Student Researcher at ASU Actionable Analytics Lab

an image alt text
Image by Author


Word2vec (published by a team of Google researchers led by Tomas Mikolov), as a “breakthroug technique” in the natural language processing field, has been eight years old. They pioneered the concept of word embedding as the foundation of the technique.

So far, the use of embedding has been applied to a wide range of analyses and has had a significant impact. Many concepts in machine learning or deep learning are built on top of one another, and the concept of embedding is no exception. Having a solid understanding of embedding will make learning many more advanced ML techniques much easier.

Therefore, in today’s blog, I’ll guide you through the following topics to help you gain a thorough understanding of the definition and applications of embeddings:

1.Embedding: A Task-Specific Dictionary
2.Why We Want Embeddings
3.The Various Applications of Embeddings
4.Summary

Embedding: A Task-Specific Dictionary

From Google’s Machine Learning Crash Course, I found the description of embedding: An embedding is a relatively low-dimensional space into which you can translate high-dimensional vectors. Embeddings make it easier to do machine learning on large inputs like sparse vectors representing words. Ideally, an embedding captures some of the semantics of the input by placing semantically similar inputs close together in the embedding space. An embedding can be learned and reused across models.

That’s fantastic! That is probably the most precise and succinct description of embedding I could find online. Nonetheless, it is still a little perplexing and vague. So, how can we explain it in layman’s terms when pretending to have just a rudimentary understanding of machine learning?

Here is an example: when applied to a text mining project, embeddings can assist us in learning the semantic meaning of a word by studying what other words it often appears next to. Then we can produce a list of embeddings, which can be treated as a task-specific dictionary. If you want to learn more about a particular word in your corpus, go to the “dictionary” and look it up. However, instead of providing you with the human language definition, it will return a vector of numerical values to reflect its semantic meaning. Furthermore, the distance between those vectors measures the similarity and relationship between the terms in the project.

an image alt text
Image by Author


As you can tell from the name of word2vec - “word to vector,” which turns a word into a vector of numbers. In other words, embedding is a string of numbers that serves as a unique identifier. We can use the embedding technique to assign a unique numerical ID to a word, an individual, a voice sound, an image, etc. in your research. Scientists, using this idea, have created many fascinating 2vec-style models to facilitate the machine learning process. I will show some of them in the 3rd session.

Why We Want Embeddings

Here are several reasons why we want to include embeddings in our project:

First, current machine learning models continue to favor numerical values as inputs. They are similar to math nerds in that when fed numbers, they can quickly capture vital information but are slow with discrete, categorical variables.

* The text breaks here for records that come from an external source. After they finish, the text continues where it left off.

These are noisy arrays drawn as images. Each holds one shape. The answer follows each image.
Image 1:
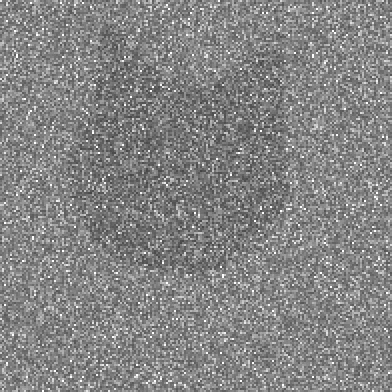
cat's head
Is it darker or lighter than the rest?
darker
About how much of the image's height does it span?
two thirds
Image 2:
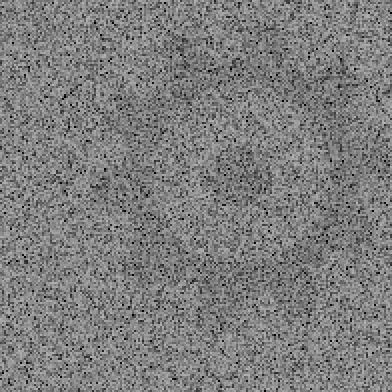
gear
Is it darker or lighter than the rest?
darker
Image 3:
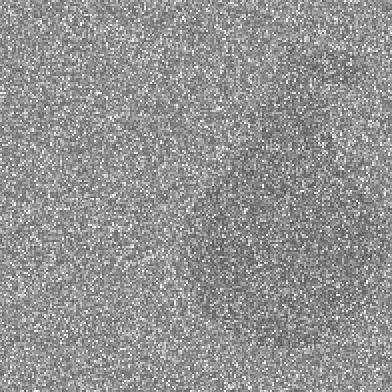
pear
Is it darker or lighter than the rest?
darker
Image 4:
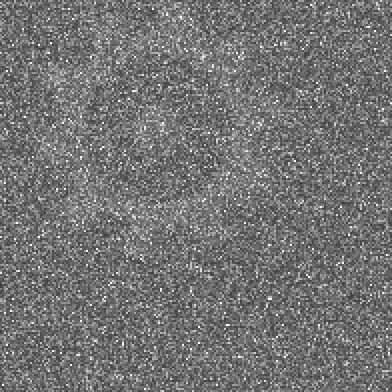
gear
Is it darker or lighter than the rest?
lighter
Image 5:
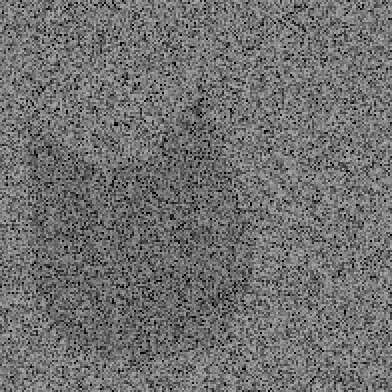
cat's head
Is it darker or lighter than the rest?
darker
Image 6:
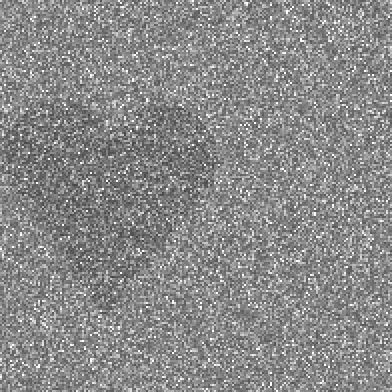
heart
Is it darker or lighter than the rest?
darker
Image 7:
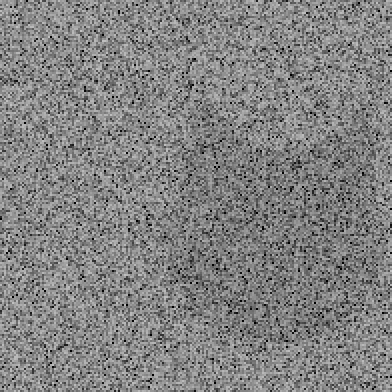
cat's head
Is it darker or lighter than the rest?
darker
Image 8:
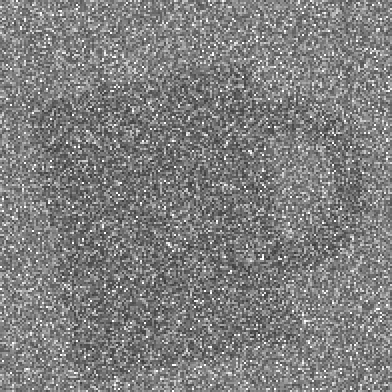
cup
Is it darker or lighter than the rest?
darker
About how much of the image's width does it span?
nearly all
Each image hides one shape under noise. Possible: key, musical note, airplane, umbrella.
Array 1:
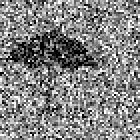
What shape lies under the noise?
umbrella
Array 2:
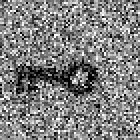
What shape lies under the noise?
key
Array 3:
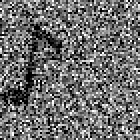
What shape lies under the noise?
musical note
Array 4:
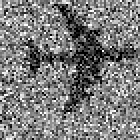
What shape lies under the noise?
airplane
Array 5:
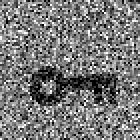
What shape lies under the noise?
key
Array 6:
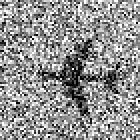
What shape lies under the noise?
airplane
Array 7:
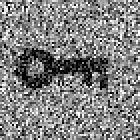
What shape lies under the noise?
key
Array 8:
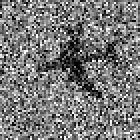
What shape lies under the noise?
airplane
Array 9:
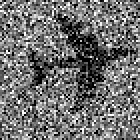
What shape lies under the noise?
airplane
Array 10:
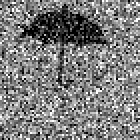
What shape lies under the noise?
umbrella
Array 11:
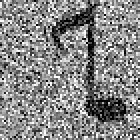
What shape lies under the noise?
musical note
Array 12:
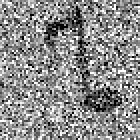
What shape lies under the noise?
musical note
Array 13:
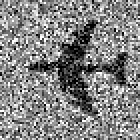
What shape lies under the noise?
airplane
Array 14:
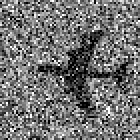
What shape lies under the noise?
airplane
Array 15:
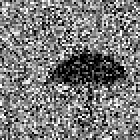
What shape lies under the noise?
umbrella
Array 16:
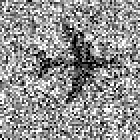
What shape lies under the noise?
airplane
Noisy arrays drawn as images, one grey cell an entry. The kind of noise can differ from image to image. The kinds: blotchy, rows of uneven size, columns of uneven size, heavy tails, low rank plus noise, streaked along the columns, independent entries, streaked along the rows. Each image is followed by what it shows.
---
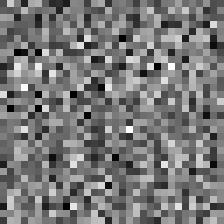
low rank plus noise
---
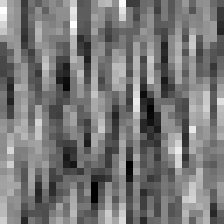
streaked along the columns
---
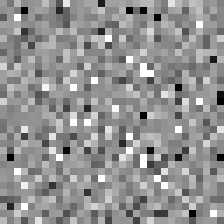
heavy tails
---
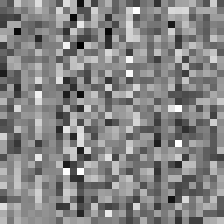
columns of uneven size
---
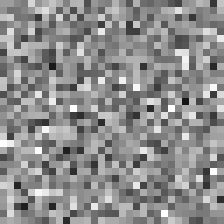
independent entries
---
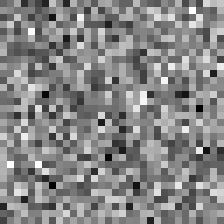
independent entries
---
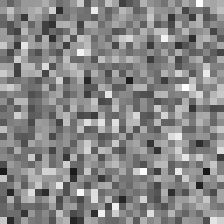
independent entries
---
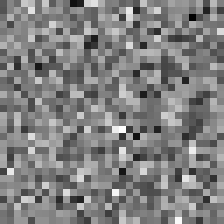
low rank plus noise
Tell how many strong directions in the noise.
five to eight
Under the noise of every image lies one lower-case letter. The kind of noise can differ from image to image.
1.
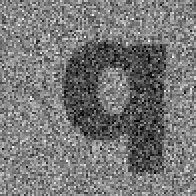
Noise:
independent entries
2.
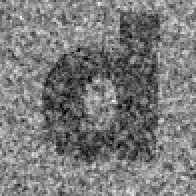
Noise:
blotchy
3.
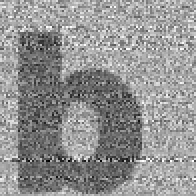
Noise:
rows of uneven size
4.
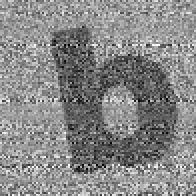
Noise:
rows of uneven size
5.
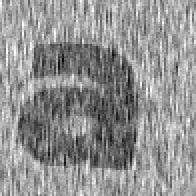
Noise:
streaked along the columns
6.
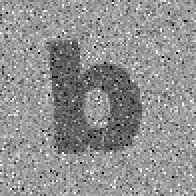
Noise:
heavy tails
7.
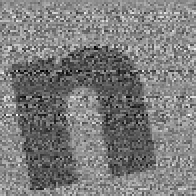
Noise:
rows of uneven size
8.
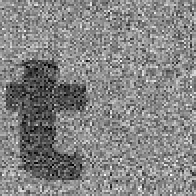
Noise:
low rank plus noise
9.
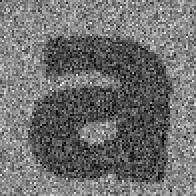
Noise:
independent entries
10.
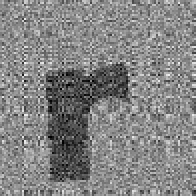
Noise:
low rank plus noise
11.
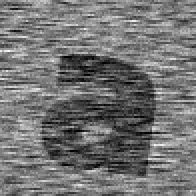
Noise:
streaked along the rows
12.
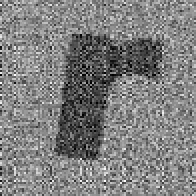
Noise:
low rank plus noise
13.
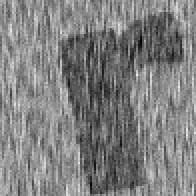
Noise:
streaked along the columns
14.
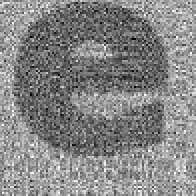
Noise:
low rank plus noise
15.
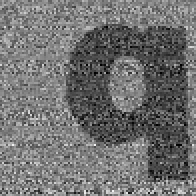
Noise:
rows of uneven size
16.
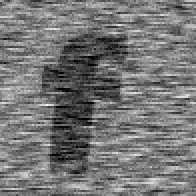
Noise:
streaked along the rows
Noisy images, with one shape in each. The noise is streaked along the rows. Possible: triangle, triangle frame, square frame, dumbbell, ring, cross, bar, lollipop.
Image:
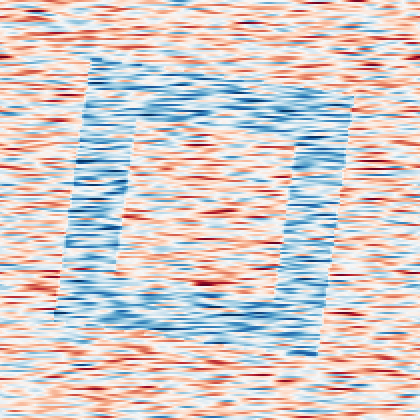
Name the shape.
square frame
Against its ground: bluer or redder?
bluer
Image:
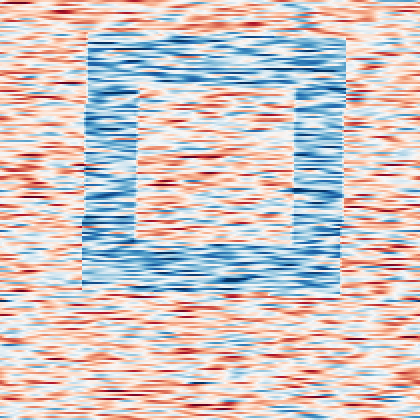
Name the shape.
square frame
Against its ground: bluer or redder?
bluer
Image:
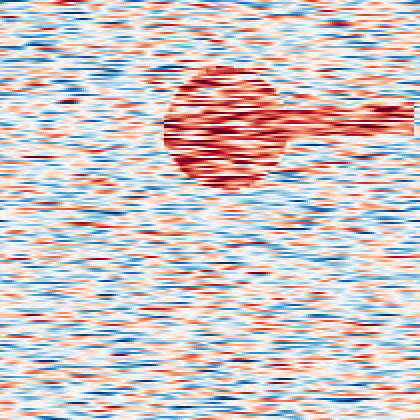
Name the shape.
lollipop
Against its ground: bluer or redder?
redder
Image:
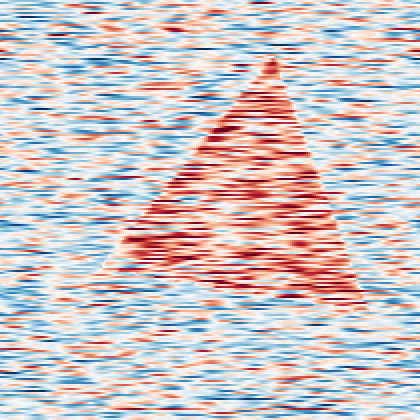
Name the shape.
triangle
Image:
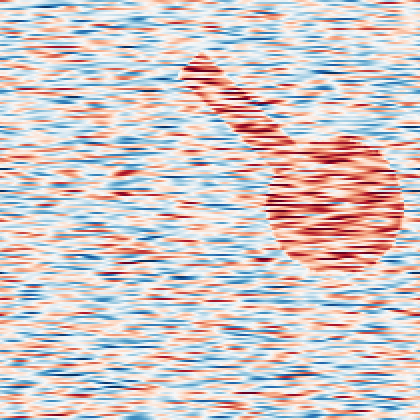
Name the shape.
lollipop
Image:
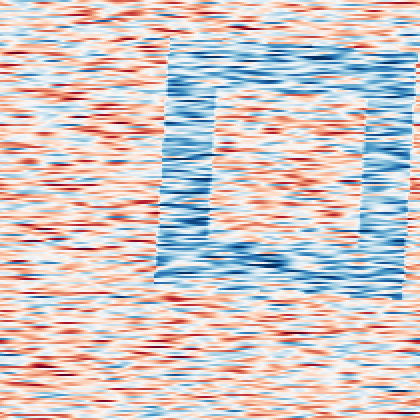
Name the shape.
square frame
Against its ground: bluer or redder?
bluer
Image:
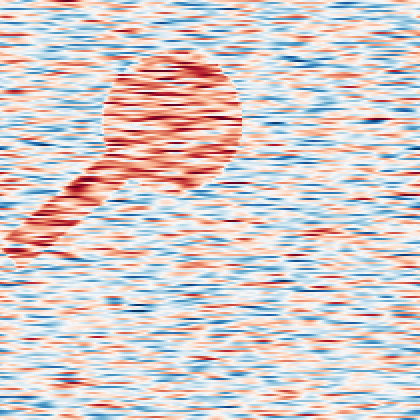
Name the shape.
lollipop
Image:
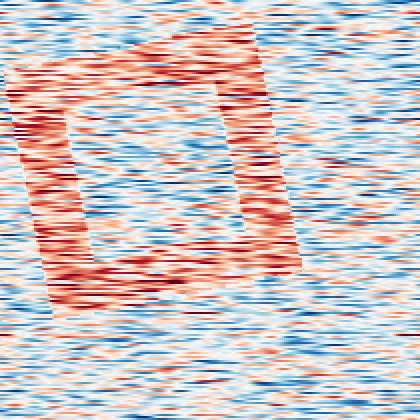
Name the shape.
square frame
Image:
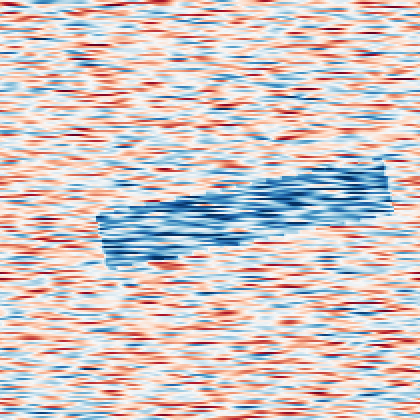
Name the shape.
bar
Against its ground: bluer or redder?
bluer
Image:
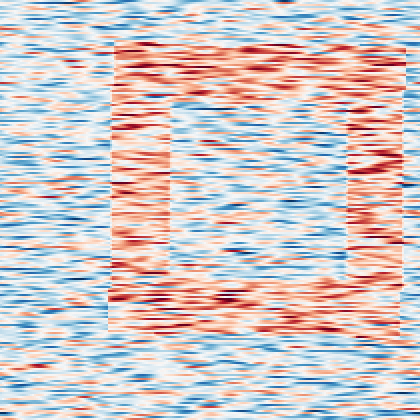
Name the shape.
square frame
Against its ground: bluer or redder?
redder
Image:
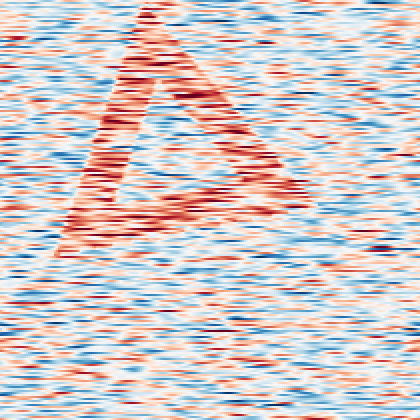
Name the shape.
triangle frame
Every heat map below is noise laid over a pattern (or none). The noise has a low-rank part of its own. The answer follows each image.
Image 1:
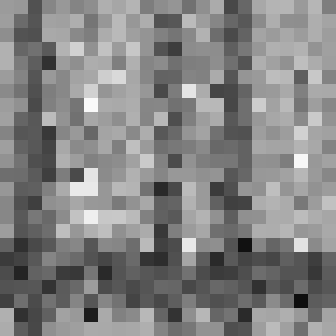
bands of rows crossing bands of columns
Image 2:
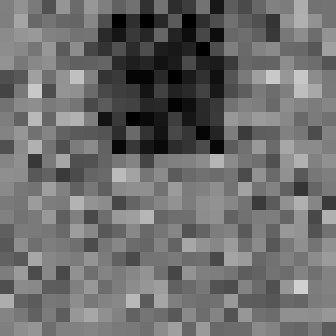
one block
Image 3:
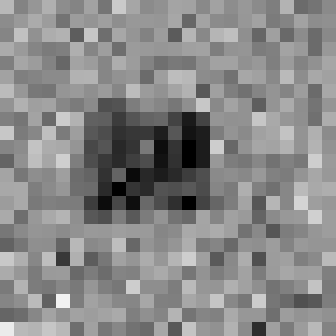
one block
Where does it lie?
centre
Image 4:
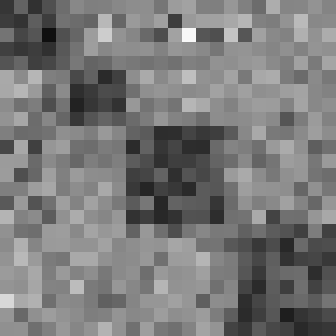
blocks along the diagonal
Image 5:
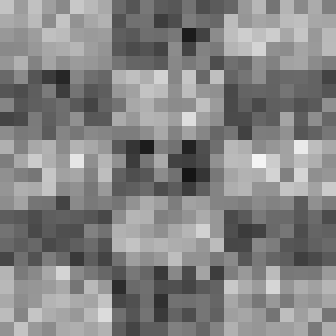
a checkerboard
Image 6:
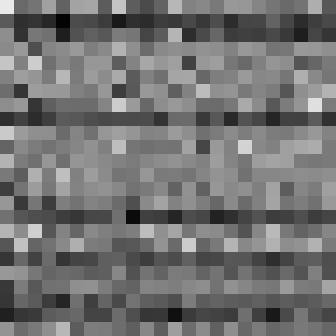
bands of rows
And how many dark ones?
5
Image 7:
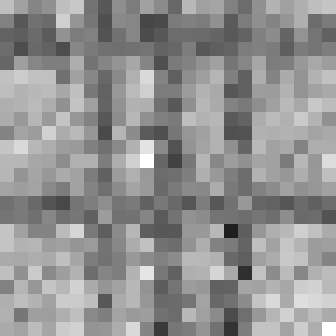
bands of rows crossing bands of columns
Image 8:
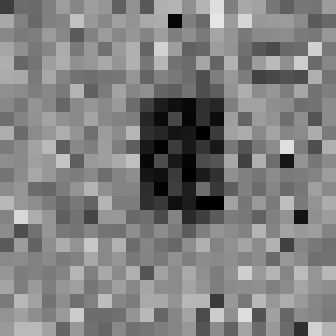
one block
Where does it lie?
centre
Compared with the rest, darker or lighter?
darker
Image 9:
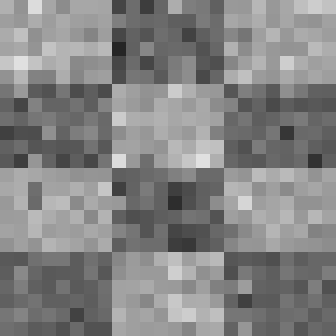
a checkerboard
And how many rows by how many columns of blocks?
4 by 3
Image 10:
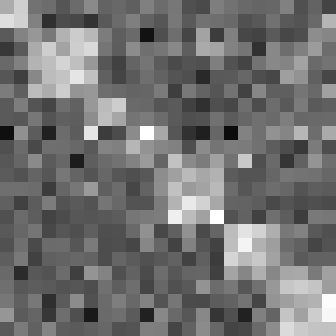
blocks along the diagonal
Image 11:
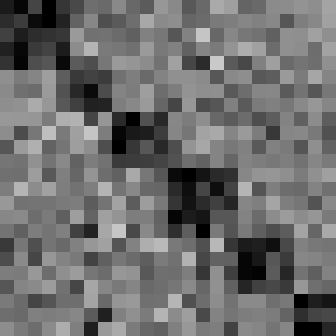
blocks along the diagonal
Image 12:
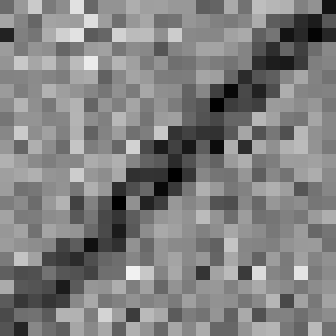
a diagonal band
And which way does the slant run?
bottom left to top right
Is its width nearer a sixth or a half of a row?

However, when researching computer vision or voice recognition and the like, we are unlikely to be able to collect or only collect numerical data for our targets/dependent variables. Converting such discrete, categorical variables to numbers can help with model fitting.

an image alt text
Image by Author


Second, it helps reduce dimensions. Someone may argue that the one-hot-encoding technique is how we handle categorical variables. However, in today’s data science world, it has proven to be much less effective.

When dealing with a variable with four distinct types, we will usually create four new dummy variables to cope with it. Moreover, it has previously worked well.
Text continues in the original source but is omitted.